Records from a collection

((

Each row was made from one walk, in order. Every step used is in the known rows, and no mark comes twice. Write each row's walk.
Known rows
d > q > n > x > r > j > b > u: [-42 -13  33 -14  -4  22 -15  -5 -20  17  -6 -14  13 -14 -16  -2   1 -11
  -7   6  19  31  13  -9  18   1   1   4   5 -11]
k > d > q > r > u: [-31 -20  40   1   7  -2   1  -2  -8  14  17 -30   2   6 -26   2  -5   1
 -20  38   0  19  14   9  -9   0  -1   8  -4 -28]
r > d: [-28  -4  13   0   2   8  10  -7  -8  18   4 -21  13  11 -12  11 -12  14
 -20   3  -5  -1  20   5  16   5  -6  13   0   2]
b > x > n > r > k > d > q: [-24 -17  26   6  13  20  -9  -7 -17  15 -20 -29  -1   1 -21   1 -28   3
 -12  -6  13  11  11 -14  -8   4  11   2  24 -26]
k > d > q > n > r: [-21 -21  32   5  22  -2  14  -4 -26   3 -10 -15   5   7 -41  -2 -16  16
 -16   6   9  -2  16   1  -7  10   4  -5   1 -21]
x > n > q > r > j: [-26 -11  32   4  17  41   4  -1 -16  11   9  -5  27 -22 -28  14 -13  -1
 -25   3  11  19  16   1  -6   6   1   5  18 -21]
q > n > x > r: [-28   3  30 -19  10   8  -5 -11 -18  27 -11  -7  12  15 -12   5 -25  10
 -22  11  13   4   5  -7  30  -5   5   0   5   8]
n > x > r: [-21  -3  23 -15   8   8  -8 -11  -6  25  -8  -9  10  20  -3   1 -27   7
 -24  10   5   2   6 -11  28   0  -1  -6  -2  13]
q > r > n > x: [-28  -6  27  -7  19   4  -2   5 -22  10   6 -22   9  14 -19  32 -27  18
 -25  15  11   2   7  -8  26  -8   7 -10   4  -4]
x > r: [-22  -8  13  -5  10   4   0  -9  11  33  -8 -14  15  18 -15   2 -23   8
 -26   2  -2   3  12  -6  19  -1 -12   6   1   7]
u > b > j: [-30 -17   5  -6  10  21   4  -6  -4  16   2 -19  21  20  -9  -7 -16  18
  -8   8   1   1  22  -4  15  -7  -7  -2   0  -8]
d > q > r > k: [-32  -7  20   7  14  -3  11   0   0  23  -1 -34 -12  -1 -33   0  -7   2
 -29  29   9  17   9   2  -9  -1   2  12  24 -22]
q > n > x > r > u > b > j: [-36  -6  40 -38   1  24 -21 -11 -22  26   1 -10  30  15  -4  -4 -13  -2
 -12  34  15  10   7  -2  22  -8  -4  -5   5  -4]
u > b > x: [-31  -4  -1  -9   6  21  -4 -20  -3  23 -11 -28  14  23  -1   0 -28  19
  -6   2   8  11  15  -2  24 -15   3   1  -7 -10]
b > u: [-34 -16  10   1  -3   6   6   3   0  21   6 -12  13  21 -11   9 -10   8
 -26   5   6  15  24 -23  34 -14  -3  20 -14  -4]
b > x > n > r > q: [-11  -8  26  -1  25  28  -4 -17 -14  19 -13  -9  23  16 -13  16 -28  -2
 -19 -23  15   1   9 -19  16   5   5 -13   8 -15]
u > b > x > r > n > q: [-23  -9  -5  -5   7  28  -2 -19  -7  16 -14 -24  31   8 -18   2 -33  -2
 -22  -3  16   1   2   3   6   3  -8  -3  18 -15]
k > d: [-25 -15  12   1   7   5   8  -5  -7  14   6 -20  11  19 -11   1 -20  26
 -12   5 -10   1  26   3  16  -6  -2  16  -6   0]
x > n > r > j > b > u: [-24 -29  25 -18  17  40 -19   9 -12  22  -1  -7  31  -7 -19  16 -13   3
  -1 -25   8  22  32 -20  23  -4  -7  -3  -7 -16]
k > d > r > j > b > x > n > q: [-20 -18  25  -2  10  53 -16 -22 -17   8  -5 -26  22 -24 -13   0 -35   6
   1 -12  17   6  17   7  -7  -4  10   6  20 -26]
x > r > n > q: [-17 -10   6   4   7  12  12  -3  -5  11  -3 -11  28   5 -27  10 -22  -2
 -35  -1   3  -6  11  -2   4  14 -11   7  18  -7]
k > d > r > j: [-25 -20  31   2  10  10  -6  -5  -9   9   0 -25  22  -5 -22  10 -24  28
 -25  12   0  -2  14  16  -3  -5   0  17   3   4]
r > u: [-24  -5  23 -12  -7   7  -1   0  -3  18   9 -13  18  21  -2  17  -7   7
 -20  22  -7  13  25  -3  18  -3  -1  22 -14  -5]
d > r: [-20 -11  19   2  17   2   4  -5  -1  22  -7 -21  10  15 -22  11 -33  19
 -31  12   8  -8  11  -5   9 -12   4   6  -4  -3]
j > b > u: [-29 -17   2 -11   2  15   1  -1   4  27   8 -19   8  16  -8   0 -10   7
  -3  -3   2  17  34 -16  37 -18  -6  14 -13 -12]
d > q > n > x > r > u: [-34   0  47 -15  -5   5  -8  -6 -24  18  -7 -10  10   8 -11   7  -8 -13
 -25  33  12  18   4  -7   8   6   7   3  -2 -12]
b > x > r: [-24  -4  14  -2   3   7  -9 -25  15  32 -15 -19   8  19  -5   3 -29   6
 -25  -4   9   9   4 -12  29  -4  -4   4   4   5]
r > q: [-19  -3  11   5  11   8  17 -10  -6  14   7 -14  19  20 -10   7  -7   8
 -23   2  -5   1  20   2  13   3  -4  13   2  -2]

Which walk is each row?
[-26 -12   8   0  10   0   0   3   3  24  -8 -22  26  17 -21  23 -28  11
 -28  -7  -3  -1  12  -6  18   2 -13   8   8   3]
x > r > n
[-31  10  27 -25   5   6  -7  -7 -16  34 -14 -17   6   7 -13   1 -20   8
 -24  22  13   7   5  -1  23  -8   5  16  29  10]
q > n > x > r > k
[-22  -9  38 -11  11  34   2   1 -15  20  16  -7  22  -4 -21  14 -14 -14
 -24  23  10  18  18  -7   1  -2   2   7   6 -34]
x > n > q > r > u
[-27  -5  14  -4   3   8   0   6 -26   1  -1 -15  17  20  -5  31 -25  20
 -19   4   2  -2  17 -12  28  -1   9   1  -4   4]
r > n > x
[-22  -5  15  -4  13   1   1  -1   0  29 -10 -30   3   8 -23   7 -26  16
 -34  23   9  -4  10   2   2 -15   5  21  20  -2]
d > r > k
[-33  -2  33  -3   8   4   3  -9 -22  17 -16 -11   3   7 -20   0 -17  -1
 -23  15  15   9   1 -11  10   6   8  -5   6  -7]
d > q > n > x > r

))

| About this task |
Your task is to quote the lines above, beginning with the first and ending with the one that holds "k > d > q > r > u: [-31".

| Exercise solution |
Each row was made from one walk, in order. Every step used is in the known rows, and no mark comes twice. Write each row's walk.
Known rows
d > q > n > x > r > j > b > u: [-42 -13  33 -14  -4  22 -15  -5 -20  17  -6 -14  13 -14 -16  -2   1 -11
  -7   6  19  31  13  -9  18   1   1   4   5 -11]
k > d > q > r > u: [-31 -20  40   1   7  -2   1  -2  -8  14  17 -30   2   6 -26   2  -5   1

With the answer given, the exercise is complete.